Steps for TEMVIs Classification
Step 1: Input several categories of TEMVIs such as EV, ENV, LV, SARS-CoV-2 and ZV.
Step 2: Perform image embedding mechanism by considering input TEMVIs.
Step 3: Test and score calculation by considering image embedding data and by applying LR, NN, kNN and NB techniques separately to compute CA values.
Step 4: Create confusion matrix to represent the classification results each technique.
Figure 1.1 Methodology.
1.4 Results and Discussion
This work uses Orange 3-3.24.1 [56] for the simulation purpose.
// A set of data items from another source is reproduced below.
Below are the code and all the weights of a small trained network. Each question names an input and a class and asks about switching units off, where a switched-off unit gives its printed mean instead of its output.

import numpy as np


def w(rows, s, z=0):
    codes = np.array(rows[::2]) - 128.0
    scale = np.full(codes.shape[1], s)
    scale[-1] = z or s
    return codes * scale


def f(y):
    return y / 2 * (1 + np.tanh(0.7978845608 * (y + 0.044715 * y**3)))


def log_softmax(a):
    a = a - a.max(-1, keepdims=True)
    return a - np.log(np.exp(a).sum(-1, keepdims=True))


def net(x, mask):
    res = np.array(x, float).reshape(1, 7) / 4 @ E
    y = f(res @ A[0][:, :-1].T + A[0][:, -1])
    res = res + np.where(mask, y, B[0][:, -1]) @ B[0][:, :-1]
    return log_softmax(res[-1] @ U[:, :-1].T + U[:, -1])


A, B = {}, {}
E = w([
[107,106,128,81,36,50,176,67],'x0',
[75,49,89,94,189,198,209,93],'x1',
[30,166,41,191,179,95,243,166],'x2',
[235,140,11,164,52,203,158,74],'x3',
[72,2,104,199,86,137,75,130],'x4',
[150,93,122,180,90,43,184,198],'x5',
[178,139,31,136,154,175,65,201],'x6',
],0.0069)
A[0] = w([
[221,100,88,141,136,190,55,122,198],'N1',
[113,95,194,93,147,110,162,153,118],'N2',
[82,135,149,154,210,156,146,90,174],'N3',
[199,179,55,150,143,132,69,166,162],'N4',
[80,196,183,29,145,125,184,170,199],'N5',
[81,100,185,93,96,53,77,116,201],'N6',
[164,209,141,122,249,172,86,73,254],'N7',
[86,162,98,149,122,93,102,164,217],'N8',
[153,203,23,136,103,66,183,103,168],'N9',
[150,154,225,43,137,79,88,91,246],'N10',
[150,172,65,171,96,104,207,171,137],'N11',
[83,64,141,117,132,110,165,187,189],'N12',
[73,191,119,110,123,165,220,62,227],'N13',
[112,69,188,169,140,130,208,31,194],'N14',
[90,201,127,170,95,104,170,131,229],'N15',
[152,171,91,185,125,95,142,91,156],'N16',
[129,121,123,155,80,49,206,136,188],'N17',
[112,138,238,71,100,33,65,55,209],'N18',
[86,90,45,199,64,185,168,82,203],'N19',
[182,139,68,90,101,187,30,190,175],'N20',
[224,107,118,95,146,183,189,202,168],'N21',
[81,68,60,254,179,137,114,218,191],'N22',
[223,49,163,186,92,94,152,206,245],'N23',
[117,49,181,126,93,167,83,81,126],'N24',
],0.0092,0.0042)
B[0] = w([
[140,146,152,224,43,207,226,99,213],'N1',
[116,57,150,75,125,128,81,175,167],'N2',
[126,48,120,113,183,146,103,123,169],'N3',
[109,219,127,186,121,191,140,121,194],'N4',
[128,99,112,46,150,197,52,134,217],'N5',
[161,142,195,83,73,51,13,184,210],'N6',
[154,67,138,127,149,254,146,125,206],'N7',
[116,190,192,122,211,103,55,164,173],'N8',
[163,213,141,26,159,81,211,122,210],'N9',
[167,76,164,45,19,153,55,171,235],'N10',
[182,193,76,103,175,74,172,153,197],'N11',
[71,120,128,154,122,85,64,163,183],'N12',
[137,67,77,28,164,123,168,48,211],'N13',
[145,48,96,101,76,87,105,69,201],'N14',
[164,145,124,44,173,122,103,157,197],'N15',
[177,210,130,104,178,115,182,100,161],'N16',
[154,177,83,66,106,60,93,116,213],'N17',
[168,69,180,64,14,112,28,171,252],'N18',
[156,115,69,199,176,16,168,67,208],'N19',
[134,212,176,229,85,182,150,138,210],'N20',
[27,128,61,132,99,149,205,119,173],'N21',
[24,164,122,178,212,97,84,146,221],'N22',
[80,123,94,176,89,97,162,193,211],'N23',
[190,64,143,187,116,131,132,140,182],'N24',
],0.0075,0.012)
U = w([
[126,73,108,56,155,185,125,105,181],'0',
[181,232,85,68,183,69,158,169,254],'1',
[142,111,161,81,22,35,44,179,50],'2',
[45,141,111,183,210,101,65,216,157],'3',
[117,175,69,229,73,160,189,152,67],'4',
[149,61,165,157,100,113,95,150,68],'5',
[182,191,209,151,73,207,82,139,123],'6',
[144,67,41,166,109,41,144,2,189],'7',
],0.01,0.0025)

Each question gives the input, the list of numbers given to net, and the class t.
The units are the neurons (one row each of A and B). Each row of codes is followed by its name. A weight is (code - 128) times the scale printed after its matrix; where a second scale follows, it is the last column's (A, B and U).
mask holds one flag per neuron, in row order. A switched-off neuron (its flag False) gives its mean, the last column of its row in B, instead of its output. The means were averaged over made-up inputs and are rounded, as every weight is.
A unit's drop is (log p(t) with every unit on - log p(t) with that unit switched off) / (log p(t) with every unit on - log p(t) with every unit switched off).
The circuit of an input: a set's keep is (log p(t) with only the set's units on - log p(t) with every unit switched off) / (log p(t) with every unit on - log p(t) with every unit switched off). Starting from the 12 units with the biggest drops (on a tie, the unit counted first), units are removed one at a time, each time the one whose removal leaves the highest keep (on an exact tie, the one counted first), for as long as the keep stays at least 0.8.
circuit, biggest first: the units of the circuit, biggest drop first
most important unit: the unit with the biggest drop
k most important neurons: the k neurons with the biggest drops, biggest first
drop when u is switched off: that unit's drop, to one decimal
input [-4,7,-7,-7,-7,-7,6], class 6: most important unit	N20
input [-3,-1,1,3,7,8,-7], class 7: 2 most important neurons	[N19; N14]
input [-8,-3,7,4,5,-8,-1], class 4: 3 most important neurons	[N1; N6; N5]
input [-6,8,-1,5,-8,0,0], class 0: 3 most important neurons	[N13; N7; N23]
input [-8,-8,-1,-3,4,2,-1], class 3: 2 most important neurons	[N22; N23]
input [-1,2,3,-1,5,-7,8], class 4: 2 most important neurons	[N1; N20]
input [-5,7,-5,-6,0,1,2], class 5: 2 most important neurons	[N13; N9]
input [0,-5,0,8,7,8,-2], class 4: 2 most important neurons	[N23; N1]
input [4,-5,5,6,5,-5,-3], class 7: 2 most important neurons	[N19; N6]
input [-8,-3,4,2,8,-8,-2], class 3: 2 most important neurons	[N22; N3]
input [-2,-4,-8,1,6,-5,-3], class 6: 2 most important neurons	[N1; N20]
input [3,-8,3,3,-4,-4,-4], class 1: 2 most important neurons	[N9; N16]
input [-8,3,1,6,7,-8,0], class 4: drop when N19 is switched off	0.0
input [-5,6,5,2,0,8,8], class 3: circuit, biggest first	[N22]
input [-1,4,8,1,3,-3,3], class 3: drop when N17 is switched off	0.2
input [-8,6,8,-3,-5,-5,8], class 3: drop when N22 is switched off	3.1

Several TEMVIs with different sizes are taken from the source [59–88]. In this work, 30 TEMVIs with 6 images of each category such as EV, ENV, LV, SARS-CoV-2 and ZV are taken for testing purpose which is mentioned in Figures 1.2–1.6. The TEMVIs are processed using ML-based classification
techniques such as LR, NN, kNN and NB. The classification results of these techniques are mentioned in Figures 1.7–1.10, 1.11–1.14, 1.15–1.18, 1.19–1.22, 1.23–1.26 by considering number of folds (NoF) as 2, 3, 5, 10 and 20 respectively. In this work, five different cases such as cases-I–V are considered by taking five different NoF such as 2, 3, 5, 10 and 20 respectively.
The test and score calculation is carried out by using cross validation sampling mechanism with different NoF. The classification results generated by using confusion matrix for each of these classification techniques represent actual and predicted values by showing the number of instances. The correct classification results are represented by the help of light blue color and the misclassification results are represented by the help of light red color. Table 1.1 represents the CA values by applying the LR, NN, kNN and NB classification techniques.